2. Line 41-46, the sentence is very long and some explained acronyms are not (or nearly not) used in the manuscript and may be removed (e.g. SSP, SRES).
3. Fig 1 typo in the legend.
4. Figure 3 : Does the line between points have any significance? If not, please remove it.
5.Line 271 : Balancing of classes for RF training. You choose to oversample the minority class. It would also be possible to downsample the majority class or a combination of both. RF models cal also adjust the probability of drawing an observation based on the unbalancing between classes to ensure that the probability of using an observation of minority or majority class is equal. Can you briefly explain and/or justify this choice?
6. The abbreviation TSS is used both for snow surface temperature and true skill score, this does not help with readability…
7. Table D1 and Figure 4 does not have prediction/True value at the same place.
8. On Table D1, it is strange to have a, c and d expressed in terms of AvD/non-AvD but not b. Otherwise, a can be called a true positive or a hit, c a miss and d a true negative.
9. Line 302, point 2 may be rephrased to be easier to read.
10. I do not clearly see the interest of the “General” model (e.g. Fig 5). I understand all conditions are gathered into this model. However, the climatology of Fig3 show that wind-related problem is largely predominant. Hence, it seems quite logical that the “General” model is quite close to the one trained only on wind slab problem.
11. Figure 7 : There is no uncertainty on this graph while there is on Figure 6. Would it be possible to transfer the uncertainty computed on Fig 6 into Fig 7 because the uncertainty on Fig 6 is interesting for visualisation but not for reading a quantitative value while Fig 7 is designed for that purpose.
12. Figure 7, typo “significance”
13. Mo,e 480-481 : what are the histograms of s3_emin and s3_emax? I wonder if the better correlation with s3_emax is not linked to the fact that at the maximum altitude, you mainly have snow while at lower altitude, you have frequent rain (so s3_emin is zero and could therefore not be well correlated to anything which is not constant).
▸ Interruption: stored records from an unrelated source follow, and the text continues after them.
Here is a tiny trained network, its code and every weight. The questions are about switching its units off for an input and a target symbol, where a switched-off unit gives its printed mean instead of its output.

import numpy as np


def w(rows, s, z=0):
    codes = np.array(rows[::2]) - 128.0
    scale = np.full(codes.shape[1], s)
    scale[-1] = z or s
    return codes * scale


def f(y):
    return y / 2 * (1 + np.tanh(0.7978845608 * (y + 0.044715 * y**3)))


def softmax(a):
    e = np.exp(a - a.max(-1, keepdims=True))
    return e / e.sum(-1, keepdims=True)


def log_softmax(a):
    a = a - a.max(-1, keepdims=True)
    return a - np.log(np.exp(a).sum(-1, keepdims=True))


def net(x, mask):
    ids = ['Γδεζητφ'.index(c) for c in x.split()]
    T = len(ids)
    res = E[ids] + P[:T]
    r = res
    for j in range(2):
        rows = slice(3 * j, 3 * j + 3)
        q, k, v = (r @ M[0][rows].T for M in (Q, K, V))
        z = softmax(np.where(np.tri(T) > 0, q @ k.T / 3**0.5, -1e9)) @ v
        o = O[0][rows]
        res = res + np.where(mask[j], z, o[:, -1]) @ o[:, :-1]
    y = f(res @ A[0][:, :-1].T + A[0][:, -1])
    res = res + np.where(mask[2:10], y, B[0][:, -1]) @ B[0][:, :-1]
    return log_softmax(res[-1] @ U[:, :-1].T + U[:, -1])


Q, K, V, O, A, B = {}, {}, {}, {}, {}, {}
E = w([
[115,154,108,122,144,108],'Γ',
[107,121,16,75,58,49],'δ',
[37,139,139,129,111,106],'ε',
[65,97,97,220,134,67],'ζ',
[82,98,127,94,70,251],'η',
[173,212,121,153,93,152],'τ',
[167,77,89,199,102,170],'φ',
],0.018)
P = w([
[142,103,4,102,191,147],'0',
[163,124,117,129,10,136],'1',
[143,100,61,106,169,119],'2',
[118,115,156,140,17,116],'3',
[137,98,86,109,184,121],'4',
[88,119,170,156,29,123],'5',
[136,105,95,124,196,133],'6',
[70,128,177,170,41,148],'7',
[125,119,105,140,210,146],'8',
[27,143,164,196,48,175],'9',
[115,113,77,133,197,153],'10',
],0.013)
Q[0] = w([
[160,108,123,150,56,174],'head 1',
[122,157,159,209,8,110],'head 1',
[140,78,167,156,112,143],'head 1',
[81,128,185,117,71,119],'head 2',
[126,79,74,97,202,122],'head 2',
[129,73,145,167,47,129],'head 2',
],0.015)
K[0] = w([
[138,76,147,166,136,145],'head 1',
[125,138,238,197,185,194],'head 1',
[141,86,99,141,115,185],'head 1',
[97,169,225,200,181,165],'head 2',
[86,132,79,3,92,115],'head 2',
[167,108,207,121,164,163],'head 2',
],0.015)
V[0] = w([
[149,113,127,130,122,5],'head 1',
[136,201,123,70,98,122],'head 1',
[169,97,139,135,127,141],'head 1',
[108,172,129,139,140,84],'head 2',
[129,85,94,221,152,188],'head 2',
[114,38,107,55,97,98],'head 2',
],0.012)
O[0] = w([
[150,130,180,229,139,154,129],'head 1',
[156,255,149,130,112,128,150],'head 1',
[156,76,252,102,87,65,83],'head 1',
[103,122,54,104,101,110,128],'head 2',
[191,68,169,153,158,129,169],'head 2',
[66,106,72,141,209,239,253],'head 2',
],0.0093,0.0052)
A[0] = w([
[140,140,124,169,191,41,88],'neuron 1',
[85,51,96,147,112,155,235],'neuron 2',
[174,103,196,162,73,78,84],'neuron 3',
[93,133,119,218,92,108,66],'neuron 4',
[126,138,200,122,74,96,143],'neuron 5',
[84,124,92,114,248,26,209],'neuron 6',
[91,79,42,186,115,78,208],'neuron 7',
[187,111,77,184,169,124,252],'neuron 8',
],0.012,0.0041)
B[0] = w([
[131,41,11,160,53,106,130],'neuron 1',
[108,136,161,153,148,91,249],'neuron 2',
[94,80,110,89,180,137,181],'neuron 3',
[156,114,132,155,97,112,174],'neuron 4',
[104,84,72,175,94,101,172],'neuron 5',
[145,83,125,25,78,165,186],'neuron 6',
[115,172,171,141,132,151,241],'neuron 7',
[183,161,142,154,63,147,205],'neuron 8',
],0.013,0.017)
U = w([
[120,76,56,155,56,122,38],'Γ',
[72,129,207,2,139,123,106],'δ',
[178,151,241,166,145,85,91],'ε',
[193,93,112,72,133,161,149],'ζ',
[75,184,126,169,141,171,163],'η',
[80,15,105,133,214,157,164],'τ',
[230,195,115,153,152,76,255],'φ',
],0.0084,0.0039)

Each question gives the input, a string of symbols that net reads in full, and the target symbol t.
The units are the heads (3 rows each of Q, K, V and O) and the neurons (one row each of A and B). Each row of codes is followed by its name. A weight is (code - 128) times the scale printed after its matrix; where a second scale follows, it is the last column's (O, A, B and U).
mask holds one flag per unit, heads first, then neurons. A switched-off unit (its flag False) gives its mean, the last column of its rows in O or B, instead of its output. The means were averaged over made-up inputs and are rounded, as every weight is.
A unit's drop is (log p(t) with every unit on - log p(t) with that unit switched off) / (log p(t) with every unit on - log p(t) with every unit switched off).
The circuit of an input: a set's keep is (log p(t) with only the set's units on - log p(t) with every unit switched off) / (log p(t) with every unit on - log p(t) with every unit switched off). Starting from all 10 units, units are removed one at a time, each time the one whose removal leaves the highest keep (on an exact tie, the one counted first), for as long as the keep stays at least 0.8.
circuit, biggest first: the units of the circuit, biggest drop first
k most important neurons: the k neurons with the biggest drops, biggest first
heads that matter: for each layer, one digit per head in row order, 1 if its drop is at least 0.15 and else 0, layers parted by /
input η δ φ ε Γ, target η: circuit, biggest first -> [head 1; head 2]
input ε φ τ φ ζ φ η ζ δ Γ, target ε: circuit, biggest first -> [head 2]
input φ ε ζ ε τ Γ δ τ φ, target η: 2 most important neurons -> [neuron 7; neuron 8]
input ε φ δ ζ ε ε η φ ε ε, target τ: heads that matter -> 01
input φ Γ ζ δ ε, target η: heads that matter -> 11
input ζ ε ε ζ τ Γ, target Γ: circuit, biggest first -> [neuron 2; neuron 7]
input ζ ε τ η ζ Γ, target δ: heads that matter -> 10
input ζ η ε ε ε ε δ ζ ε τ, target Γ: 2 most important neurons -> [neuron 5; neuron 7]
input τ ε φ Γ, target τ: circuit, biggest first -> [head 2; head 1; neuron 3; neuron 7]
input ζ ζ ε η ζ η Γ, target ζ: 4 most important neurons -> [neuron 6; neuron 8; neuron 5; neuron 1]
input δ ε δ δ ε τ τ ζ φ δ, target τ: circuit, biggest first -> [head 2; neuron 3; head 1]
input η δ ε η φ φ η τ Γ Γ, target Γ: circuit, biggest first -> [head 2; neuron 5; neuron 7]
input φ τ η, target τ: circuit, biggest first -> [head 1; neuron 8]
input τ ζ Γ, target ζ: circuit, biggest first -> [neuron 6; neuron 2]
input δ δ δ φ ζ η Γ, target η: circuit, biggest first -> [head 2; head 1]
input ε δ ε ζ η φ, target τ: circuit, biggest first -> [neuron 3; head 2]
input τ η ζ, target ζ: circuit, biggest first -> [neuron 6]
input ε η ζ, target Γ: 4 most important neurons -> [neuron 1; neuron 6; neuron 8; neuron 3]
input η τ φ ζ, target τ: circuit, biggest first -> [head 2; neuron 3; head 1]
input δ ε ζ δ τ τ η, target η: 2 most important neurons -> [neuron 3; neuron 6]
input ε τ ε δ ζ ε, target ε: 2 most important neurons -> [neuron 4; neuron 3]
input τ δ φ δ, target τ: circuit, biggest first -> [head 2; head 1; neuron 3]
input ε Γ φ τ Γ ε ε, target δ: 3 most important neurons -> [neuron 6; neuron 5; neuron 8]
input ε ζ τ τ ε τ φ, target ε: most important neuron -> [neuron 2]
input τ ε φ φ φ ε η φ η ε τ, target φ: 2 most important neurons -> [neuron 6; neuron 3]
input ε ε ε δ φ τ, target τ: 2 most important neurons -> [neuron 3; neuron 8]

14. Line 569-570 : I think there is a misunderstanding of Castebrunet et al., 2014 as northern French Alps are generally considered of higher elevation than southern French Alps… They mainly state that “results on small scales may be more uncertain, for instance those concerning the southern French Alps”.
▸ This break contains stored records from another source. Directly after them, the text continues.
Here is a tiny trained network, its code and every weight. The questions are about switching its units off for an input and a target symbol, where a switched-off unit gives its printed mean instead of its output.

import numpy as np


def w(rows, s, z=0):
    codes = np.array(rows[::2]) - 128.0
    scale = np.full(codes.shape[1], s)
    scale[-1] = z or s
    return codes * scale


def f(y):
    return y / 2 * (1 + np.tanh(0.7978845608 * (y + 0.044715 * y**3)))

15. Appendix D : Some metrics are redundant (e.g. FAR and PR). |
Review of Past and future changes in avalanche problems in northern Norway estimated with machine-learning models
By Kai-Uwe Eiselt and Rune Grand Graversen
Summary
This paper uses a model chain to predict the past and future avalanche hazard in northern Norway. This work builds on previous work by the same authors, who developed Random Forest models to predict avalanche danger. The model chain they developed primarily consists of a dynamic downscaling of climate models in Norway for the past and future, which serves as input to the snow cover model SNOWPACK. Then, they build Random Forest models to predict avalanche days for several avalanche problems using meteorological variables (from the downscaled climate models) and snow instability variables from SNOWPACK. They show different historical trends in the frequency of avalanche days for different avalanche problems (e.g., wet, storm, wind, or persistent), as well as correlations with the Arctic Oscillation (AO). They conclude with projections of avalanche problems using climate projections (RCP4.5–8.5) for Norway, demonstrating similar results to those found in the Alps (Switzerland and France).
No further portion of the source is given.